Братья Карамазовы. Продолжерсия

22
18
20
22
24
26
28
30

Еще небольшая сутолка и вот уже более менее ровная шеренга замерла перед Иваном.

– Смир-р-рна!..

Крайним опять же стоял Кушаков. Иван, стоя недалеко от него, заметил, как у того из-под башлыка сначала на глаз, а потом по брови на переносицу выкатилась мутная капелька пота, осторожно стала пробираться по ложбинкам переносицы, пока наконец не застыла на кончике его носа. Ивану она каким-то мучительным раздражением застряла в сознании, да так, что и глаз не отведешь. А Кушаков и подумать, видимо, не мог, чтобы смахнуть ее или хотя бы стряхнуть движением головы.

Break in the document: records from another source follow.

Each row of a before or after table is a point. The points were changed in one or more steps. Then noise was added and the rows were shuffled. The steps act on columns, c1 being the first. Write out the steps. A step turns or swaps two columns, mirrors them in a line or flattens them onto one, adds a multiple of one to another, or multiplies or shifts one. Angles are multiples of 10 degrees, from the lower column toward the higher: turns from -170 to 170, lines from 10 to 170 but not 90. Use the fewest steps. Two steps may share a column if one is a turn and the other turns, adds or multiplies; they go together, in the order done. Otherwise the lowest column goes first.
(in the rows, 128 means zero)

Before (14 x 3):
[[196 159 110]
 [ 85 192 124]
 [178  66 131]
 [191 137 134]
 [112 154 112]
 [162  98 118]
 [166 139  59]
 [120 105 146]
 [170 154  91]
 [127 130 108]
 [138 186 104]
 [198 113 127]
 [ 57 162 153]
 [ 99 129 107]]
After:
[[144 125 196]
 [117 126 137]
 [143 129 185]
 [ 97 148 176]
 [123 151 187]
 [ 99 131 108]
 [127 111 168]
 [148  91 177]
 [120 171  88]
 [149 112 110]
 [112 165 134]
 [ 64 135 181]
 [137 151  49]
 [114 150 112]]
Steps: mirror c1 and c3 in the line at 40 degrees; multiply c2 by 0.7

Before:
[[120 129 124 125 146 178 176  70]
 [ 96  85 106 153 129 139 115  69]
 [134 127  52 188 188 166 149  64]
 [ 82 129  88 152 134 135 146 126]
 [132 168 117  41 150 174  86 137]
 [ 85 133 100 184 163 101 107  88]
 [103  96  66 125 133 113 122 105]
 [168 151 100 115  85 165 163  92]
 [134 168 160  79 120 161  75  92]
 [160 128 159  72 112 174  85 172]
 [168 148 161  62 148 133 119 115]]
After, 11 rows:
[[168 168 124 178 100 155 202 118]
 [172 126 166 184 159 144 172  91]
 [165 129 122  84  90 160 138 178]
 [112  99  66 132 106 126 128 151]
 [157 170 157 186 125 151 176 164]
 [158 129  48  94  51 154  65 168]
 [ 95 134 101 139  79 119  67 161]
 [117 130  83 102 122 142 105 131]
 [126  88 105 138 107 143  99 185]
 [166 146 100  98 159 137 142 176]
 [137 140 160 150 105 116 190 131]]
Steps: multiply c1 by 0.4; turn c1 and c6 by -50 degrees; mirror c4 and c7 in the line at 130 degrees; turn c5 and c8 by -160 degrees

Before (8 x 11):
[[168  87 154  96 130 163 142 141 151 149 123]
 [139 134 121 144 120 103 105 132 136 118 122]
 [126 107 140 122 132 117 104 103 113 119 122]
 [125 109 125 141 125 117 124  97 126 138 117]
 [136 124  98 142 120 122 118 117 119 116 137]
 [102 142 137 142 123 132 106 125 118 132 130]
 [131 155  90 119  94 143 112 134 157  96 121]
 [135 119 115 146 121 138 126 131 139 104 117]]
After:
[[137 159 135 142 141 121 119 116 126 117 124]
 [138 126 149 145 127 104 104 131 132 117 141]
 [168 169   7  95 116 165 143 141 142 148 142]
 [125 159  80 142 126 117 127  97 119 141 136]
 [129 121 219 117 139 143 112 134 146  97 171]
 [135 154 111 145 125 138 126 131 129 106 144]
 [100  98 158 142 138 131 105 124 120 134 125]
 [125 149  69 121 131 115 104 105 112 120 121]]
Steps: multiply c2 by 3; turn c2 and c3 by 120 degrees; turn c9 and c11 by -40 degrees; turn c5 and c11 by -140 degrees

Before:
[[174 119 111 115 154 171  58 137 146 157  75  79 121 154]
 [159  82 167 114 170 141 104  84 102 105 158 181 135 119]
 [156 109 200  96 133 127  90 108 118 119  91 188  88 136]
 [116 164 113 123 138 169 151 172 160 159  99 121 129  72]
 [138 159  85 148 127 132  94 140  96 121 101 109  94 121]
 [147 130 110 144 163 121  66 199 112 182 110 107 108  97]
 [ 93 206 154  78 114 109 128 178 161 112 152 103 183  53]
 [131  68 214 146 140 109 120  99 124  86  97 143 142 111]
 [104 162 153 126 124 142 106 126 113 188 137  92 126 100]
 [ 67 143 142  76 141  63 143 106 183 146 135 146 175  94]
 [203 130 196 155 220 142 103 104  98  99  84 129  63 142]
 [129 131 187 154 180 152  95 129 113 107 101 172 131 174]
 [152 193 146 137 100 104 160 166 179 149 149 123 159 107]
 [171 116 196 181 178 149  50  75 144  96  92 174  96 113]]
After, 14 rows:
[[108 175 137 105 148 131 181 161 179  96 150 129  96 120]
 [ 74 156  72 123 136 112 125 149  97 142 118 113 154 107]
 [ 97  78 143  89 102 111 168 105 185 106 164 145  91 195]
 [128 144 205 137 134  96  86 106 116 153 123 183 166 158]
 [117 163 111 152  97 101  54 139 145 155  71  83 101 143]
 [151 133 169 120  74 158  83  83  93 126 120 185 150 143]
 [106 136 112  73 126 125 175 177 157 151  82 118 100 127]
 [ 86 150 105  98 100 102  69 198 119 183 116  97  88 115]
 [ 81 123 158 103 134 147 134 126 115 158 124  92  78 132]
 [101 132 192 163  72 116 102 136 112 136 106 175 138 106]
 [134 190 191 141  60 103  86 103 102 197 100 125 190 102]
 [162  96 217 104 104  93  81  96 123  97 131 146 160 102]
 [102 156 191 115  79 106  46  69 146 155 103 176 170  72]
 [ 64 139 151  49 116 144 183 177 157  69 142 103 117 176]]
Steps: turn c1 and c2 by 60 degrees; turn c1 and c7 by -40 degrees; turn c4 and c14 by -90 degrees; turn c10 and c13 by -120 degrees; turn c5 and c10 by 160 degrees; turn c6 and c11 by -60 degrees; multiply c11 by 0.7

Before, 9 rows:
[[136 140 147 104 120 115 157 126 159  71 122 130 131 172  75 135  77 127
  117 157  96  81  75  85]
 [139 100 128  99 107 164 188  80 166  94 100 167 127 132 126 199  96  87
  141 130 103 129  92  99]
 [112  94 148  86 139 162 180  98 173  58 118 113 165 181 128 162  63 175
  132 159 118 119  82  75]
 [149  94 178 132 128  53 119 149  95 105 149 117 138 101 155  94 174 109
  191 108 163 132 124 153]
 [ 58 192 110 135  93 109  85  74  80  52 146  96 128 173 159 176 140  78
  106 110 135 143 146 122]
 [ 87 132 162 138 151  64 105 194 125 123 153 119 129 113 183  96 150 103
  161 107 161 140  90 111]
 [ 88 206 147 158 108 148  86  57  73  93 132 134 113 129 163 133 129  78
  116 105 134 186 191 110]
 [131 113 166 116 101 138 182 117 160  80 117 103 121 138 120 204  81 146
   87 168 119 129 101  84]
 [ 55 136 165  77 123  65  92 172 102  91 143  75 114  77 105  56 197 101
  162 112 152 105 106 110]]
After, 9 rows:
[[ 87 133 106 137 131  63 107 195 125 124 125 119 143 122 184  94 153 104
  160  93 167 162 162 108]
 [136 141 154 105 135 116 155 130 157  67  74 133 125 148  75 137  77 125
  112 105  97 166 129  85]
 [132 116 160 118 109 140 182 116 162  82 109 104 103 131 120 204  83 147
   88  87 106 130 147  83]
 [138  98 130  97 122 167 191  80 168  94  87 166 113 130 122 197  95  86
  142 130  97 124 152  97]
 [150  95 100 133 109  53 119 149  97 103 143 118 138 119 157  94 173 111
  189  85 157 142 130 152]
 [ 59 133 107  78 111  64  92 173 102  89 115  77 114 106 106  57 200 106
  161  95 144 159 123 113]
 [109  95 154  86 142 156 180  96 173  58  87 118 170 148 126 158  65 175
  131  99 124 148 150  76]
 [ 91 209 103 157 108 148  85  57  75  97 192 133 100 130 163 135 129  80
  119 111 126  77 133 110]
 [ 59 190 112 133  92 108  82  73  78  53 157  96 106 143 163 177 138  77
  111 148 119 125 128 120]]
Steps: turn c3 and c20 by -100 degrees; add 0.7 times c5 to c13; turn c5 and c21 by 30 degrees; turn c22 and c23 by 130 degrees; turn c11 and c22 by 50 degrees; multiply c14 by 0.4

Before, 10 rows:
[[171 148 100 103 115 131 135  87 165 136 100 131 150 168 153 117 125 117
  138 153 114 136 117 158 134 138 108 130 166 119 159 161 147 100  91 124
  118 154 100 151 112  89 105 124 127 103 127 170]
 [173 146  79 149 124 157 104  64 145  78  87 176 164 156 112  98 136 174
  166 147 132 142 101 171  96 158 101 165 160  72 143 139  72 123  94 181
  114 154  90 124 103 119 133 166 100 143 149 144]
 [116 134 121 103 153 146 113 158  85 126 139 103 109  94 143 130 149 123
  108 172 109 142 123 123 132  87 112 118  93 167 117 101 151 160 131 103
  137 102 148 188 148 158 150 114 137 124 124 168]
 [149 147 149 112 131 146  98 142 117 120 115  87 115  98 136 142 127 103
  107 142  99 119  92 135 170 131 174 138 123 186 137 104 131 115 132 106
  134  96 144 179 171 154 103  66 164  98 138 159]
 [134 170 120 128 155  99 112 125  96 149 144  91 116 101 152 173 158  95
   69 173 121 109 119 107 126 133 164  93 188 153 119  96 120 151 153 124
  140 149 158 184 138 165 146  75 140 115 114 149]
 [139 163 139 122 152 141  86 136  76 152 102  84 117 115 139 122 143 110
   63 145 128 113 107 120 172 138 135 132 126 146 131 120 159  87 156 116
  149 128 145 163 162 144 137  99 146 133  86 127]
 [113 149 106 131 119 119 118  75 176  94  86 177 176 126 121 140  96 157
  158 154 164 138  87 168 132 127 126 141 131  88 142 143  99 108  83 154
  125 215 114 116  96 114 127 167 103 139 144 138]
 [165 139 113 140 163 143 122  75 156  90  85 153 140 143 125  93 110 123
  175 110 122 170 104 144 140 138 129 172 135 111 104 141  93 110  79 190
  153 187 104 152  80  64 123 221 100 111 148 131]
 [165 113 110 131 129 128 128 107 118 103 129 158 149 129 134 134 151 122
  162 151  91 124 142 152 151 101 120 154 119 140 131 131  90 137  97 134
  141 172  89 100 119 107 133 139 119 122 123 125]
 [162 164 165 133 159 103 109 141 133 126 148 130 148  88 136 147 125 147
  126 131  85  95 111 140 136 120  95 104 122 181 127 139 159 169 179 108
  131 109 110 158 118 123 118 125 142 107 115 141]]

– Так, голубчики… – хрипло заговорил Иван, словно вырывая голос из неведомых душевных глубин. – Сейчас нам предстоит важное государственное дело. Будем расстреливать настоящего государственного преступника. Якобы расстреливать… Но советую вам считать, что и правда расстреливаем. Это чтобы ни у кого там ни улыбочки, ни усмешки… Понимаете? Преступник не должен ничего почувствовать. От того, как вы это сделаете, зависит его раскаяние… «Утерся бы ты!..» – при этом с раздражением мелькало в его голове постоянно, как некий «пунктик» между фразами и мыслями. – Еще раз прошу, голубчики, отнеситесь со всею серьезностью. Чтобы никого потом ни пришлось наказывать. Думайте, что этот… (Иван хотел сказать «негодяй», но почему-то не смог выговорить это слово) преступник посягает на основы нашей империи, мало того – готов был покуситься и на царственную особу, нашего государя-императора… Таковых сейчас все больше и больше на Руси. А мы ведь с вам как защитники, как последняя защитная стена перед такими цареубийцами… «Ты утрешься или нет?» – по-прежнему стучало в голове у Ивана. Капля на носу у Кушакова достигла значительного размера, стала вытягиваться от тяжести вниз, но по-прежнему не хотела отрываться от его носа. А сам тщедушный Кушаков со своим круглым лицом и вытаращенными глазами, внимающими Ивану, казалось ничего не чувствовал и не замечал. – В общем, братцы, рассчитываю на вас…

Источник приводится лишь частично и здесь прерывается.